To maintain a healthy perspective, focus on whether your practice spends in a way that gives you the greatest patient throughput (to maximize revenue), rather than expending too much energy on keeping costs down, says Geoffrey T. Anders, 2 JD, CPA, CHBC, consultant with the Health Care Group in Pennsylvania.

Classifying costs a challenge

In theory, fixed costs won't fluctuate if your practice treats slightly more or fewer patients, whereas variable costs will correspond with the number of patients doctors actually see. In reality, many costs don't fit neatly into one category or the other, Anders says.

For example, take a two-doctor practice in which Dr. A spends most of his time seeing patients in the hospital, while Dr. B is always in the office. Should both doctors pay the same amount for office space?

Although Dr. A could not practice without an office and the rent is constant regardless of the number of patients he sees—or where he sees them—the fact is that he uses the exam rooms, office phones, etc., perhaps 20% of the time, yet pays only 50% of the cost.

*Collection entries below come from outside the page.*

Small tables with named rows and columns. After each table, cells are looked up by row and column.

molirop
         tif  vumo  pobakov  lenemeg  vup  fik  vezogu  dumef
vug      163   174      191      116   29  172      91    212
vose     125    57       89      150  114  117      27     66
numot    207   111      128       92  106  221     214     68
kipotu   186   144      171       79   19  206     124    154
rufiluf   64    93       90      158  184   55      54    104
nul      150   169      184      175   62  141      48    226
vitora   224   156      166      131  103  229     223    135

vezogu of nul is 48
lenemeg of vitora is 131
dumef of nul is 226
vumo of vitora is 156
fik of kipotu is 206
dumef of vitora is 135
vup of vose is 114
pobakov of nul is 184
tif of rufiluf is 64
Row with the largest pobakov: vug

Table vozimin
	sen	pul	kopuso	bik
vurak	156	126	196	62
videron	123	138	135	124
bude	144	138	184	90
mobovid	110	175	152	194
ferelaz	113	181	176	155
foreleb	112	166	144	187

Here's another conundrum: Suppose a practice rents or finances an x-ray machine. The cost of the machine is fixed. But most equipment has a finite capacity (e.g., an x-ray machine may be good for 100,000 films). Should two partners each pay half if one doctor takes two-thirds of the pictures (thus using up two-thirds of x-ray's capacity) and the other doctor only takes one-third?

The list of such "semivariable" or "semifixed" costs—those that flip from variable to fixed or vice versa depending on how they're used—continues. And deciding how to classify these costs can be confusing, to say the least, Anders says.

Overhead wrong focus

Further, the idea of allocating overhead shouldn't be your group's focus, Anders says. He advises groups to concentrate on profits.

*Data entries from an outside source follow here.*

These are the activations of a small neural network, seen along a few directions. Each row is one input.
Each table varies a few parts of the input and shows all the possible inputs, shuffled.
Descriptions start from the smaller parts, as in this example, which fits no table here: one of 2 separate values, together with either a single point or one of 11 places along a line or (one of 5 places around a ring, together with one of 6 places along a line).
Shared parts are said once, and a part with two or three values counts as separate values.
In the rows, 128 means zero.

Other details of the inputs shift rows strongly along two fixed directions, in all tables alike. That doesn't count.

Rows:
row 1: [126 119 105 125 117 134 115 146 125 131 100 126 126 126 135]
row 2: [117 131 147 129 118 137 138 131 142 131 121 122 123 128 119]
row 3: [138 121 150 146 114 131 131 133 133 143 131 114 129 140 121]
row 4: [132 144 138 134 123 140 134 125 123 134 114 115 140 125 116]
row 5: [177 150 107 115 217  83  82 158 153  26 170 161 165 148 153]
row 6: [117 131 155 137 109 125 135 136 134 132 126 116 127 139 115]
row 7: [ 85  72  94 125 155  77 169  74  59 148 194 141 117  85 160]
row 8: [137 129 135 139 127 143 125 120 132 142 111 127 129 132 132]
row 9: [183 141 158 122 217  78 100 151 165  27 192 167 154 152 155]
row 10: [124 137 141 128 118 142 133 118 137 132 117 131 125 131 120]
row 11: [139 125 137 141 126 145 134 127 139 141 121 122 127 126 125]
row 12: [128 134 153 136 107 129 137 130 132 133 132 114 131 139 111]
row 13: [128 138 140 131 119 143 140 124 137 133 122 122 129 124 115]
row 14: [126 142 139 130 121 139 131 118 131 133 112 128 131 131 121]
row 15: [127 119 144 139 125 138 133 133 143 140 119 121 121 130 130]
row 16: [135 125 138 138 126 144 127 121 139 140 116 130 123 133 130]
row 17: [115 131 110 118 113 134 118 146 124 122 101 128 126 125 120]
row 18: [ 80  79  58 106 137  87 157  93  56 150 182 145 106  87 166]
row 19: [131 135 137 117  93 132 121 136 150 135 136 124 126 107 118]
row 20: [129 132 150 130 110 135 139 127 137 132 130 117 128 134 113]
row 21: [139 135 100 123 122 143 105 131 129 138 106 121 123 142 127]
row 22: [125 131 152 126 110 134 132 122 137 132 124 127 123 141 118]
row 23: [ 81  92  98 118 153  73 167  74  46 139 186 135 132  86 149]
row 24: [ 94  67 103 124 142  75 170  71  53 151 208 135 118  94 153]
row 25: [128 125 104 126 115 138 118 148 133 127 103 128 116 124 138]
row 26: [142 131 135 143 129 143 128 127 124 144 113 115 140 126 128]
row 27: [140 136  99 119 123 139 113 135 129 142 108 130 116 138 128]
row 28: [128 118 152 146 117 125 130 138 136 140 124 116 124 140 125]
row 29: [167 161 147 119 221  79 112 154 159  23 178 162 165 133 147]
row 30: [138 122 142 138 122 144 133 127 140 141 125 119 124 130 125]
row 31: [134 121 143 135 122 143 126 121 140 140 121 128 120 137 130]
row 32: [128 147 105 115 118 143 108 130 128 128 108 122 123 140 114]
row 33: [ 98  78  90 126 154  80 168  68  49 152 196 137 127  85 157]
row 34: [118 135 142 132 121 138 139 130 140 131 115 125 125 124 119]
row 35: [112 139 105 113 113 145 125 148 134 126 111 132 115 123 126]
row 36: [131 143 137 133 121 140 138 124 131 134 117 120 135 124 117]
row 37: [127 145 103 109 120 140 115 134 128 133 110 132 115 135 115]
row 38: [128 117 149 141 119 132 132 135 140 139 121 119 121 135 128]
row 39: [128 134 145 128 115 142 139 125 139 132 127 120 127 128 115]
row 40: [130 123 105 125 122 138 109 144 130 134  99 125 137 134 127]
row 41: [132 129 137 143 132 137 127 132 127 142 106 117 136 126 132]
row 42: [186 154 147 125 229  84  94 149 152  30 176 163 170 144 160]
row 43: [113 134 108 119 106 141 123 145 127 123 102 128 114 121 123]
row 44: [127 144 140 131 122 139 126 119 123 134 109 123 136 132 121]
row 45: [132 135  99 119 121 143 119 146 136 141 110 135 116 134 134]
row 46: [118 129 152 131 112 130 138 133 139 130 124 120 123 134 117]
row 47: [135 120 152 142 114 130 124 127 133 141 125 122 123 147 125]
row 48: [142 123 134 129 100 134 115 138 149 143 134 125 123 108 127]
row 49: [123 133 147 124 115 141 132 119 139 132 122 129 123 135 120]
row 50: [116 132 107 116 119 134 114 140 123 127 104 129 137 130 114]
row 51: [124 133 154 132 107 128 129 124 132 134 127 123 126 146 115]
row 52: [131 127 135 143 130 138 131 131 136 142 109 121 130 125 131]
row 53: [123 145 104 112 115 143 123 144 135 131 108 135 114 132 120]
row 54: [120 140 103 121 117 138 110 132 124 126 107 124 132 136 113]
Description of these inputs: one of 2 separate values, together with either a single point or one of 8 places around a ring or (one of 3 separate values, together with one of 6 places along a line).
- Changing only the choice among 2 separate values turns row 3 into row 12. The same change can be made to row 33. Which row results? => row 36
- Changing only the choice among 2 separate values turns row 34 into row 7. The same change can be made to row 19. Which row results? => row 48
- Which other rows does row 32 become when the choice among 2 separate values takes its other values? List them by row number. => row 21
- Which other rows does row 3 become when the choice among 3 separate values takes its other values? List them by row number. => row 28, row 47
- Which other rows does row 14 become when the choice among 3 separate values takes its other values? List them by row number. => row 29, row 36

Rows:
row 55: [124 126 125 126 125 125 129 127 125 130 130 130 124 127 129]
row 56: [125 128 123 127 128 128 129 125 125 130 129 130 127 125 129]
row 57: [125 128 118 125 129 128 126 127 121 130 125 128 129 126 129]
row 58: [124 126 118 123 125 126 126 129 125 129 129 129 124 127 128]
row 59: [124 126 129 130 129 127 132 124 123 129 128 126 128 127 129]
row 60: [125 126 119 123 124 126 126 130 124 129 129 130 124 127 129]
row 61: [126 128 116 125 129 127 127 128 121 129 124 128 129 126 128]
row 62: [124 126 124 125 126 126 130 127 127 130 130 129 125 123 128]
row 63: [174 153 141 118 214  85 106 154 158  31 181 162 159 140 148]
row 64: [150 156 143 134 111 162 105 160 170 123  82 118 129 151 112]
row 65: [124 124 130 128 127 125 132 125 127 130 132 127 125 128 127]
row 66: [148 156 143 133 110 162 107 164 170 124  82 119 129 148 112]
row 67: [124 125 119 124 126 127 127 129 123 128 128 129 128 127 129]
row 68: [125 128 124 126 127 127 129 125 125 129 128 129 127 124 130]
row 69: [127 127 117 124 128 127 125 127 122 130 126 129 127 128 128]
row 70: [124 127 124 126 127 126 128 124 124 129 128 128 127 127 129]
row 71: [124 125 130 129 127 126 133 128 124 130 131 128 126 126 129]
row 72: [127 126 134 131 129 126 132 123 123 133 131 125 131 127 128]
row 73: [124 127 117 126 128 128 126 128 122 129 126 128 128 126 129]
row 74: [152 157 149 136 115 162 107 158 171 124  82 120 131 152 111]
row 75: [126 123 135 130 124 125 132 123 127 131 135 127 128 129 127]
row 76: [125 126 126 125 127 127 128 125 124 129 129 130 126 127 128]
row 77: [125 125 129 129 127 126 131 123 124 129 130 127 126 129 129]
row 78: [123 126 124 126 127 125 129 128 125 130 128 128 127 124 128]
row 79: [125 126 118 123 125 128 127 128 125 129 129 130 126 125 129]
row 80: [127 124 135 130 126 127 133 123 127 131 134 127 128 124 127]
row 81: [126 126 128 130 130 127 132 124 122 131 128 127 129 127 128]
row 82: [126 124 134 130 125 125 133 124 128 131 135 126 127 124 127]
row 83: [123 125 125 126 126 125 128 127 126 130 129 129 125 126 128]
row 84: [126 128 118 124 128 128 125 126 122 130 127 128 126 128 129]
row 85: [125 128 123 127 130 127 129 125 122 130 125 129 130 126 128]
row 86: [125 125 119 123 124 127 126 128 124 129 129 130 126 129 128]
row 87: [125 127 119 123 126 129 127 128 124 128 128 130 126 123 129]
row 88: [127 126 133 131 126 126 133 122 126 131 133 126 128 125 128]
row 89: [124 125 130 129 128 127 132 125 124 129 129 128 128 126 128]
row 90: [150 155 155 137 112 163 112 159 176 125  86 117 129 148 110]
row 91: [125 126 119 123 126 127 125 127 123 128 128 130 125 127 128]
row 92: [126 124 135 130 124 124 132 125 126 131 135 127 126 128 128]
row 93: [124 127 123 128 129 127 128 126 123 130 127 129 129 126 129]
row 94: [124 127 125 125 125 127 130 128 126 130 130 130 125 124 130]
row 95: [126 129 124 126 129 128 129 124 124 131 128 129 128 125 129]
row 96: [124 126 128 131 129 127 132 124 123 130 129 127 129 127 128]
row 97: [126 123 134 130 125 124 132 124 127 131 135 126 126 127 126]
row 98: [126 125 135 131 125 124 133 126 125 131 133 126 128 126 128]
row 99: [125 127 128 130 128 128 132 123 125 130 131 128 127 126 128]
row 100: [125 128 117 124 126 128 127 127 123 128 127 129 126 124 129]
row 101: [127 123 135 130 125 126 131 122 125 131 134 127 127 127 127]
row 102: [125 127 129 129 131 128 132 124 123 131 128 126 129 128 128]
row 103: [123 127 125 126 126 125 130 129 124 129 128 129 126 125 130]
row 104: [124 127 124 127 127 127 127 124 124 130 128 129 127 128 129]
row 105: [123 125 125 126 127 126 130 127 125 129 128 129 128 126 129]
row 106: [126 126 129 129 130 127 131 123 124 132 130 127 127 130 128]
row 107: [124 126 125 126 128 127 129 126 123 129 127 129 128 124 129]
row 108: [149 155 155 138 113 162 111 161 175 124  84 117 131 150 110]
row 109: [126 127 129 128 130 129 133 123 125 132 131 127 127 126 128]
row 110: [126 128 123 126 129 128 129 124 124 131 127 130 128 125 129]
row 111: [127 125 133 132 126 126 130 122 125 132 134 126 128 128 127]
row 112: [129 126 132 130 127 127 133 122 125 132 133 127 129 126 127]
row 113: [126 124 135 131 127 126 132 124 125 131 132 126 129 125 127]
row 114: [125 126 130 128 126 127 134 127 126 130 133 128 125 125 129]
row 115: [132 118 126 135 133 129 129 126 125 136 128 127 126 127 137]
row 116: [126 125 134 132 127 125 132 123 124 130 131 125 130 126 128]
row 117: [125 125 130 128 126 126 132 126 125 130 132 128 124 128 129]
row 118: [125 126 129 129 128 128 133 123 125 129 130 127 127 126 129]
row 119: [127 128 116 124 128 128 127 127 122 130 127 129 127 125 128]
row 120: [124 128 124 127 130 127 129 125 122 131 126 128 129 126 129]
row 121: [125 124 131 128 127 127 131 124 125 130 131 128 126 128 128]
row 122: [125 124 134 131 126 124 133 125 127 131 133 125 128 125 127]
row 123: [123 126 118 124 126 126 127 130 124 128 127 128 126 124 128]
row 124: [124 127 118 123 125 127 127 129 126 129 129 129 125 123 128]
row 125: [129 125 133 131 127 125 131 121 124 133 132 126 129 129 127]
row 126: [128 127 133 130 128 127 133 122 125 133 133 126 129 126 128]
row 127: [126 123 134 131 125 125 133 125 126 131 133 126 130 127 128]
row 128: [124 127 124 127 128 126 129 126 123 129 126 128 129 125 130]
row 129: [124 126 125 125 126 127 130 126 126 130 130 130 127 125 129]
row 130: [153 155 160 140 112 161 110 156 174 124  87 116 132 152 111]
row 131: [124 126 119 124 127 128 126 129 122 128 126 129 127 125 128]
row 132: [125 127 117 125 127 127 125 127 123 129 128 129 126 128 128]
row 133: [128 126 132 132 128 125 132 123 123 132 130 126 131 127 127]
row 134: [126 129 118 123 128 129 127 127 123 130 127 129 127 125 129]
row 135: [128 126 134 130 128 126 131 121 124 133 133 126 129 129 128]
row 136: [125 127 119 123 124 127 128 130 125 129 129 130 124 124 129]
row 137: [125 127 124 126 129 127 128 124 123 131 128 129 127 128 129]
row 138: [132 120 114 130 132 129 123 129 123 135 124 129 126 126 137]
row 139: [134 117 131 137 132 127 129 124 126 137 131 126 128 127 136]
row 140: [127 125 134 130 124 125 134 125 127 131 135 127 126 125 128]
row 141: [124 125 125 125 125 126 128 126 125 130 130 130 126 129 129]
row 142: [125 125 129 130 128 127 131 123 124 130 131 128 127 129 128]
row 143: [126 125 133 132 128 126 132 123 124 132 132 126 130 126 127]
row 144: [125 127 125 125 127 128 129 125 125 130 129 130 126 123 129]
row 145: [131 120 120 132 133 129 125 127 125 135 125 129 127 126 137]
row 146: [125 125 130 128 126 128 133 125 127 130 132 128 127 127 128]
row 147: [127 124 134 130 124 126 133 123 128 131 135 127 128 126 128]
row 148: [173 154 131 114 213  85  99 158 158  28 180 164 158 139 150]
row 149: [124 124 130 129 127 127 133 126 125 130 131 128 128 128 128]
row 150: [127 126 133 131 127 127 132 122 126 132 134 127 129 125 128]
row 151: [126 125 130 128 127 128 133 124 126 130 131 128 126 125 128]
row 152: [125 124 130 128 126 126 132 124 126 130 132 128 126 130 128]
row 153: [124 127 117 125 127 127 127 128 121 128 125 127 128 125 129]
row 154: [127 126 128 129 129 127 131 123 123 131 129 128 127 129 127]
- Describe the family of inputs behind these rows. => one of 4 places along a line, together with either a single point or (one of 3 separate values, together with one of 8 places along a line)
- Changing only the place on the line of 4 turns row 131 into row 107. The same change can be made to row 58. Which row results? => row 83
- Changing only the place on the line of 4 turns row 118 into row 100. The same change can be made to row 96. Which row results? => row 73
- Start at row 136 and move only the place on the line of 4, one step at a time. The first step leads to row 94. Which rows follow, in order? => row 114, row 140
- Which other rows does row 137 become when the place on the line of 8 takes its other values? List them by row number. => row 55, row 70, row 74, row 76, row 83, row 104, row 141
- Which other rows does row 108 become when the choice among 3 separate values takes its other values? List them by row number. => row 65, row 90
- Start at row 112 and move only the place on the line of 4, one step at a time. The first step leads to row 63. Which rows follow, in order? => row 110, row 119

Rows:
row 155: [134 117 127 125 113 119 117 123 124 137 142 128 124 140 127]
row 156: [138 116 126 131 123 120 114 117 118 140 137 125 126 140 130]
row 157: [127 127 133 125 126 124 131 124 132 122 136 132 131 119 129]
row 158: [124 126 133 123 126 125 134 119 129 126 138 133 124 128 127]
row 159: [144 158 157 134 110 154 111 165 169 117  85 117 133 153 106]
row 160: [133 125 131 135 136 127 136 123 126 136 137 126 126 129 132]
row 161: [122 133 133 124 128 123 132 120 127 123 140 131 125 130 124]
row 162: [130 133 132 131 137 124 127 121 125 122 133 128 137 122 130]
row 163: [131 136 132 128 139 122 130 125 122 121 132 128 140 123 126]
row 164: [130 122 132 132 135 130 134 117 124 134 134 129 127 129 130]
row 165: [127 126 132 128 134 126 134 114 125 130 133 130 129 130 130]
row 166: [125 122 134 126 127 128 134 122 129 129 139 133 122 126 126]
row 167: [130 128 113 125 137 129 121 130 124 128 121 134 126 123 136]
row 168: [128 126 111 123 139 128 122 130 123 124 127 131 133 130 131]
row 169: [124 133 132 126 128 122 129 125 129 119 139 130 132 120 127]
row 170: [124 127 112 117 130 126 123 135 129 122 131 130 128 128 127]
row 171: [127 135 131 126 137 123 134 118 118 126 134 129 132 132 125]
row 172: [137 125 131 136 137 126 134 128 129 131 136 124 132 120 135]
row 173: [121 125 131 133 133 122 128 123 120 128 127 126 132 130 131]
row 174: [129 128 111 126 137 127 124 129 121 120 128 131 134 131 129]
row 175: [128 134 115 119 128 125 124 133 124 112 130 129 125 129 126]
row 176: [130 118 131 139 133 124 134 132 125 134 129 122 127 128 137]
row 177: [125 128 131 129 136 119 129 128 117 124 128 127 136 132 128]
row 178: [132 132 114 126 136 127 122 128 119 115 126 129 130 131 130]
row 179: [132 125 132 131 129 123 135 133 133 127 141 127 128 118 133]
row 180: [150 149 158 143 112 158 113 170 179 124  89 116 126 151 117]
row 181: [119 120 133 127 123 122 131 127 127 126 130 131 126 127 130]
row 182: [129 125 133 130 129 125 137 128 131 130 143 129 121 128 130]
row 183: [124 120 132 132 132 124 130 123 123 129 125 128 131 129 133]
row 184: [127 116 132 135 134 126 130 126 123 131 127 127 128 128 134]
row 185: [ 88  97 120 143  52 173 158  93  95 228  81  94 102 106 111]
row 186: [153 157 137 135 114 168 105 159 167 130  75 126 129 145 123]
row 187: [125 130 112 119 129 125 124 135 127 117 132 131 129 130 126]
row 188: [125 130 111 120 131 123 123 135 132 125 128 133 124 123 129]
row 189: [126 135 132 122 129 120 132 129 125 119 137 129 134 120 122]
row 190: [129 122 133 128 128 127 132 127 132 125 139 131 128 117 130]
row 191: [126 130 115 117 131 126 120 136 131 123 127 133 121 122 133]
row 192: [116 126 132 128 124 120 129 128 124 124 132 128 127 128 127]
row 193: [127 131 116 118 126 129 123 134 129 126 126 137 121 122 137]
row 194: [132 127 132 130 135 126 130 120 128 126 130 129 135 121 132]
row 195: [130 129 110 127 138 126 122 130 126 127 123 134 129 125 131]
row 196: [122 116 133 130 126 124 131 131 128 127 132 130 124 126 131]
row 197: [126 133 132 129 137 125 131 116 123 126 135 128 131 132 128]
row 198: [123 135 132 121 128 121 136 124 122 122 139 130 127 130 120]
- Changing only one part turns row 155 into row 156. The same change can be made to row 181. Which row results? => row 183
- Changing only one part turns row 171 into row 198. The same change can be made to row 176. Which row results? => row 180
- Describe the family of inputs behind these rows. => one of 2 separate values, together with either a single point or one of 6 places along a line or (one of 3 separate values, together with one of 5 places along a line)
- Which other rows does row 190 become when the place on the line of 5 takes its other values? List them by row number. => row 157, row 169, row 179, row 189
- Which other rows does row 175 become when the place on the line of 6 takes its other values? List them by row number. => row 170, row 187, row 188, row 191, row 193
- Which other rows does row 196 become when the choice among 2 separate values takes its other values? List them by row number. => row 184
- Which other rows does row 169 become when the choice among 3 separate values takes its other values? List them by row number. => row 161, row 192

"The entire group needs to be concerned with controlling overhead—spending not the least amount possible, but the right amount on any particular overhead category—and maximizing profits," he says.

In essence, Anders says the best way to allocate overhead is to not allocate it at all. Instead, simply take all the money that comes in the door of the practice, subtract all of the overhead (e.g., variable, fixed, semivariable, etc.), and then decide how you will distribute the remaining profits to the doctors, he says.

By using factors such as productivity to divide the profits, you will automatically divide the overhead proportionately without ever getting into complicated cost accounting for compensation purposes—although thorough accounting is still needed to ensure that overhead costs are appropriate.

This approach is particularly useful for groups that are looking to hire another physician—an endeavor that will generate significant startup costs until the new doctor develops a profitable patient base. Charging that doctor an equal or proportional share of overhead could easily overcome that doctor's compensation until that doctor fully develops his or her practice.

Although many groups grant new doctors a grace period before they begin to charge overhead, it's difficult to determine a fair arrangement because the time it takes to build a patient base varies widely in different specialties and locations, Anders says.

There are other factors that are easier to adjust for by dividing profits rather than overhead, he adds. Consider a physician with a large patient base whose colleagues treat the patients that the doctor doesn't have time to see. Although other physicians actually see these overflow patients, the overbooked doctor is partly responsible for attracting them to the practice, Anders says.

Align whichever approach you take in handling overhead with your group's values and keep the matter in perspective. If you find your group becoming too preoccupied with overhead and cost accounting, remember that a true business-partner relationship constitutes much more than just an overhead-sharing arrangement, Brown says.